Zara, with 600 stores worldwide, had been having difficulties finding a suitable property in Dublin until Roches Stores expanded and renovated in Henry Street. The Spanish company has admitted it is "testing the water" in Henry Street and will not comment on the possibility of opening further outlets in Ireland. The revamped Roches stores has almost doubled in size, growing from 6,503 sq m (70,000 sq ft) to 12,077 sq m (130,000 sq ft), and adding two new floors.
The Roches Stores makeover has been all embracing, from a completely remade façade of white Techrete to every aspect of an interior which includes a café and juice bar.
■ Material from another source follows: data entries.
Kun: [-12  -2  91  -6 -22 -50   1  58  37 -55 -21 -73  42  55 -47 -47 -70 -11
  56]
lav: [-17 -17  79 -11 -17 -15 -30  37  52 -73 -21 -92  24  50 -50 -68 -78   2
  56]
Nul: [-13   0  91  -9 -23 -48  -3  52  36 -53 -21 -74  45  54 -48 -48 -71 -12
  56]
len: [-12  -2  91  -6] => 4
len: [-17 -17  79 -11 -17 -15 -30  37  52 -73 -21] => 11
len: [-13   0  91  -9 -23] => 5
len: [-12  -2  91  -6 -22 -50   1  58  37 -55 -21 -73  42  55 -47 -47 -70 -11
  56] => 19
len: [-13   0  91  -9 -23 -48  -3  52  36 -53 -21 -74  45  54 -48] => 15
len: [-17 -17  79 -11 -17 -15 -30  37  52 -73 -21 -92  24  50 -50 -68 -78   2
  56] => 19

Zarog: [-52  12 -40   5 -24  16   2 -32 -49  17  15 -31 -57 -35  21   8  10 -48
   8   9  44 -37 -22   4]
Futub: [-47  19 -36   8 -37  -5  16 -27 -41  15   2  -6 -55 -32  11  17   8 -15
  20  13  -3 -51 -24   7]
bab: [-20   3 -18  -5 -12 -51  -1 -27 -27 -21 -72  18 -27 -23 -42   7 -17   9
   8  -5 -29 -30  21 -32]
fos: [ 17 -46   8 -18  25 -32 -51   5  13  10  15 -23  29  13  37 -37  29 -18
 -55  -3  60   2  47 -12]
Tok: [ 14 -18  24   6  -1 -26   0  29  33  12  13  22  37  30  19 -11  39  40
 -25   8  -7  -4  13  14]
bezer: [-19  -2  27   0 -36 -75   6  21  33  -9 -46  31  20  26 -28   5  13  35
   2  -1 -82 -52  16  -9]
Zod: [-47  19 -36   8 -37  -5  16 -27 -41  15   2  -6 -55 -32  11  12 -53 -11
  12 -22   7   9  25 -50]
fulib: [-52 -11 -40   5 -24  16   2 -32 -49  17  15 -31 -57 -35  21   8  10 -48
   8   9  44 -37 -22   4]
len: [-20   3 -18  -5 -12 -51  -1 -27 -27 -21] => 10
len: [-52  12 -40   5 -24  16   2 -32 -49  17  15 -31 -57 -35  21   8  10 -48
   8] => 19
len: [-19  -2  27   0 -36 -75   6  21  33] => 9
len: [-20   3 -18  -5 -12 -51  -1 -27 -27 -21 -72  18 -27 -23 -42   7 -17   9
   8  -5] => 20
len: [-47  19 -36   8 -37  -5  16 -27 -41  15   2  -6 -55 -32  11  17   8 -15
  20  13  -3 -51 -24   7] => 24
len: [-52  12 -40   5 -24  16   2 -32 -49  17  15 -31 -57 -35  21   8  10 -48
   8   9  44 -37 -22   4] => 24

Fusok: [ 36  53   1   2  -2  19  11  50 -25 -49 -41 -27  15  43 -42 -15   9   9
 -39   1 -16  38 -14 -24   6   6 -28 -43 -18  14 -32  15  33  14 -31 -54
  24  21 -26 -36 -46 -57  80  64   9 -45 -35  19 -31 -16 -27  21 -39 -15
  12 -11  13 -10 -21  -4  30   7]
vepan: [  1  53  32  -7  58 -53 -11 -48  41  23  32  73  70  10 -21 -33 -30 -19
   7  -5 -21  -5  15 -44  35  -8   1  66  18  35  31  27   2  57 -12  14
 -26  -5  56  17 -40  -8  10 -11   0  24   7 -21 -42 -12   1 -80  28 -50
   2 -11 -30 -34 -26 -87  50  62]
sav: [  4   3 -23  -7 -20   2   1 -21  -2  -4  23  39  15  10 -42 -15  14  30
  -6  -8  38  -5   3  18  -6 -18  37   5  34  11  13   0  -6   5 -12 -18
 -20  -3  14   2   9  -2   5  24  21  16  15  13  17 -10   4 -22 -27  -4
  -6   5   5  10   1   0 -12  13]
Guta: [  4  53   1   2  -2  19  11  50 -25 -49 -41 -27  15  43 -42 -15   9   9
  -6   1  38  38 -14 -24   6   6 -28   5 -18  14 -32  15  33  14 -31 -54
  24  21 -26 -36 -46 -57  80  64   9 -45 -35  19 -31 -16 -27  21 -39 -15
  12 -11  13 -10 -21  -4  30   7]
len: [  1  53  32  -7  58 -53 -11 -48  41  23  32  73  70  10 -21 -33 -30 -19
   7  -5 -21  -5  15 -44  35  -8   1  66  18  35  31  27   2  57 -12  14
 -26  -5  56  17 -40  -8] => 42
len: [  1  53  32  -7  58 -53 -11 -48  41  23  32  73  70  10 -21 -33 -30 -19
   7  -5 -21  -5  15 -44  35  -8   1  66  18  35  31  27   2  57 -12  14
 -26  -5  56  17 -40  -8  10 -11   0  24   7 -21 -42 -12   1 -80  28 -50
   2 -11 -30 -34 -26 -87  50  62] => 62
len: [  4   3 -23] => 3

vup: [ 15  36 -13   3 -20]
fiza: [ 36  34 -58  14  27]
rud: [ 74 -39  27  33 -71]
tuni: [ 48  67 -45  57  49]
sovo: [ 41  15  19  -9 -64]
tuk: [ -5 -12  28  39  -9]
zipif: [ -5 -77   7 -57  -5]
Balil: [-59 -75 -25 -58  36]
Posos: [-7 -1 13 25 -5]
len: [-59 -75 -25 -58] => 4
len: [ -5 -12  28  39] => 4
len: [ 74 -39  27  33] => 4
len: [ -5 -77   7 -57  -5] => 5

Penneys too has revamped its main store and extended it to Parnell Street. Arnotts' ongoing development means that, as well as shops on Henry Street, it has recently bought Independent House, the building from which three national newspaper have been produced for more than a century. Grafton Street's role as style and fashion retail leader hasn't been helped by recent reports indicating it is one of the priciest retail centres in the world. A November survey of the world's highest rent districts for retailers from UK property agent Cushman & Wakefield Healy & Baker showed Grafton Street was a more expensive place to do business than shopping utopias such as the Via Montenapoleone in Milan or Orchard Road in Singapore.
Rents on Grafton Street reached a record high late last year too when the O2 mobile communications company took on the site formerly occupied by Thorntons confectionery shop, paying €6,201 per sq m (€576 per sq ft) in 2005.
Then there's the threat to Grafton Street from the new Dundrum Shopping Centre, due to open next year, with the House of Fraser as its anchor tenant. With an eye to Grafton Street shoppers, the centre's owners have gone for a purpose-built, large scale boutique in the centre which will house a range of high-end fashion brands - an innovation seen as a suburban version of Brown Thomas.
Only time, along with the economy and the performance of Luas in 2004, will tell how it all pans out for shopper and retailer alike.